Pure mathematics sometimes finds a practical use, but typically after so long that, according to James Newman, the use is thought to be either a coincidence or evidence that mathematics and the world’s deeper workings are mystically aligned. Hardy was not entirely correct about its aloofness, though. In Mathematics Without Apologies, a response to Hardy, Michael Harris writes that pure mathematics has figured in “radar, electronic computing, cryptography for e-commerce, and image compression, not to mention control of guided missiles, data mining, or options pricing.”
Primes, which are secretive, are also essential to keeping secrets. Much of internet commerce and finance depends on a cryptographic system called RSA, which takes the initials of the men who are said to have come up with it, in 1977—Ron Rivest, Adi Shamir, and Leonard Adleman. RSA works by means of a pair of codes called a private key and a public key. A transaction involving a credit card is scrambled using the public key, sent to a bank, then unscrambled using the private key. The public key is the result of two prime numbers multiplied together. Typically, each prime is more than a thousand digits long. (The largest known prime, which took several thousand computers nearly a month to find, has seventeen million digits.) The public key can be discovered from the private key, but the private key cannot easily be discovered from the public.
Keys are protected by a principle called the trapdoor function. Trapdoor functions are simple to calculate in one direction but hard to calculate in the other without special information, which is the trapdoor. In the case of RSA, the trapdoor involves a field called modulo math. The most familiar form of modulo math is the clockface. Ten hours from four o’clock on the clockface is two o’clock, not fourteen o’clock, except in military time; this is an example of arithmetic modulo twelve. To know the time at any number of hours into the future, you divide the hours by twelve and apply the remainder to the clockface. A version of a clockface can be composed of any number of hours, and this is what happens with RSA. The trapdoor function is a result of knowing the modulo involved in selecting the keys. Simply finding by luck or application the prime numbers involved in the key is useless without the modulo number.

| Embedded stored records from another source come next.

A landscape with many peaks, sampled at points; each row gives a point and its height.
A climber steps from a point to the highest of its 3 nearest points, and stops where none of them is higher. Distance is the straight distance between rows; heights are no part of it.
Z_438 (h 5.15): [ -5 -36 -14 -27 -37  18  17 -15]
Z_829 (h 5.02): [ 18  32  36 -10  35 -26  19   8]
Z_551 (h 2.82): [  1  -6  -5 -32 -51  -7  42 -28]
Z_701 (h 5.53): [-26 -19  38 -11  -8  -9  24   7]
Z_950 (h 6.07): [  2   5  47   1  32 -20  19   9]
Z_180 (h 3.09): [ 3  8  8 -1 23 -6 -9 15]
Z_589 (h 5.52): [ 25  25   9  -9  33 -24  15  15]
Z_230 (h 4.94): [-35 -31  44  -9  -6   4  17   8]
Z_520 (h 4.31): [ 46  30 -37  -7   4  -3  -1 -11]
Z_125 (h 5.29): [-15 -11  36  46  29   7 -38 -13]
Z_822 (h 5.66): [-24 -21  11 -21 -15   7  13  10]
Z_9 (h 4.71): [ 35  -5 -34 -23 -20  17   8 -16]
Z_916 (h 2.90): [ -6  70 -11  47  26   6 -17  11]
Z_497 (h 7.35): [ -1  -8  10 -21  -6  -1  29   9]
Z_825 (h 4.62): [-24 -54  -3  -3 -23  15  -6   1]
Z_160 (h 4.73): [-25 -38  -3 -32 -53   1  24 -13]
Z_627 (h 2.56): [-20  -6  15 -40 -29 -17  40  -6]
Z_614 (h 4.55): [ 38  12 -53   3  -9  14 -21 -10]
Z_155 (h 2.01): [  5  15 -16  17  19  -8 -26  20]
Z_437 (h 6.21): [  6  -7  -6  13   6   3 -24  11]
Z_146 (h 4.09): [-14  35   7  48  18   5 -32   4]
Z_188 (h 3.39): [ 19  17 -13 -34 -34  -9  49 -29]
Z_664 (h 3.25): [ -2  28   7  37  40  -5 -19  11]
Z_362 (h 5.22): [-11 -56 -26 -11 -31  29 -19   2]
Z_129 (h 0.66): [ 12  18 -33   7   8  -2 -22   9]
Z_811 (h 5.30): [-18  14  18  62  23  16 -46  -6]
Z_674 (h 2.20): [-24 -58   3  -5  -7  15 -11   6]
Z_124 (h 3.94): [-15 -22   4  29  11  11 -42   5]
Z_182 (h 3.36): [ -5 -24   2  -5   9   4  -9  14]
Z_832 (h 3.72): [-21 -24  37   4  19   2  -5   5]
Z_289 (h 2.87): [-1  0 37 22 47 -8 -6 -2]
Z_911 (h 4.49): [ 30  10 -31 -12   6  -3   6   0]
Z_804 (h 5.89): [ 11 -10 -13 -11  -9  -2   3   7]
Z_363 (h 4.93): [ 34 -10 -48  -9 -26  26  -5 -23]
Z_406 (h 4.66): [ 50  -8 -55  -1 -21  19   3 -27]
Z_47 (h 4.47): [ 26  11  -7 -27   3  -9  15   5]
Z_578 (h 4.10): [-39 -12   6 -30 -60 -25  28 -34]
Z_682 (h 0.67): [ 16  41 -38  20   1   3 -33  10]
Z_733 (h 7.11): [-13 -35  -6 -17 -22  20  -1   4]
Z_383 (h 4.23): [ 31   1 -26 -28 -27  11  37 -24]
Z_863 (h 3.37): [ -1  44   7  48  27  -1 -23  11]
Z_606 (h 1.89): [  1  70 -31  35   7  12 -23  22]
Z_806 (h 6.96): [  5  16  33 -12  33 -18  21  14]
Z_993 (h 5.40): [ -7 -45 -26 -29 -33  17  -4  -8]
Z_944 (h 3.48): [ 13  23  30  13  43 -18   2  13]
Z_317 (h 0.45): [-4 -7 65 11 34 -4 -1 -1]
Z_65 (h 2.77): [ -2  15   4 -43 -20 -18  44  -6]
Z_387 (h 2.13): [ -4   5 -11  36  22  -1 -23  12]
Z_671 (h 5.71): [-12   7  28  44  29   1 -29  -4]
Z_689 (h 0.70): [ 23  48 -20  13  25 -13  -5  16]
Z_633 (h 5.21): [ 17 -33 -33 -17 -24  18  -6 -10]
Z_773 (h 4.39): [-39 -37   8 -26 -41   5  14  -5]
Z_30 (h 3.13): [  9  46  24  32  42 -24 -15   5]
Z_897 (h 3.88): [-58 -22  29 -21 -41 -24  28  -6]

Where does a climber stop that starts at each point below?
Z_30 | Z_806
Z_578 | Z_733
Z_832 | Z_497

Call two points neighbours if one is among the 3 nearest of the other. Go from one point of each pair to the other, from neighbour to neighbour, staying as high as possible. Name the lowest point that can't be avoided.
Z_671, Z_497 | Z_182
Z_733, Z_804 | Z_822
Z_671, Z_806 | Z_30
Z_437, Z_671 | Z_124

Henry Cohn, a principal researcher at Microsoft, told me that “cryptographic security is based on conjectures that are unproved and seemingly very difficult to resolve. The security of RSA depends on there not being a fast algorithm to factor a number into primes.” An algorithm that would factor huge numbers into primes does not appear to exist, “but it’s by no means certain,” Cohn said.
Primes seem to many mathematicians to be distributed according to a mysterious pattern, which may or may not exist. The more elusive the pattern is, the more many mathematicians are persuaded that it exists. “When you’re trying to make a cryptosystem like RSA, you are depending on the fact that numbers have a good deal of structure,” Cohn said. He went on to say, however, that “this structure could come back to bite you, by enabling an attacker to defeat the system. Ultimately, what you’d like is a situation that looks beautifully regular and structured to the legitimate users while looking unapproachably random to hackers. This is a subtle balancing act, and lots of cryptosystems have fallen apart over the years when it turned out there was just a little too much hidden structure that could be taken advantage of.” This has not yet happened to RSA.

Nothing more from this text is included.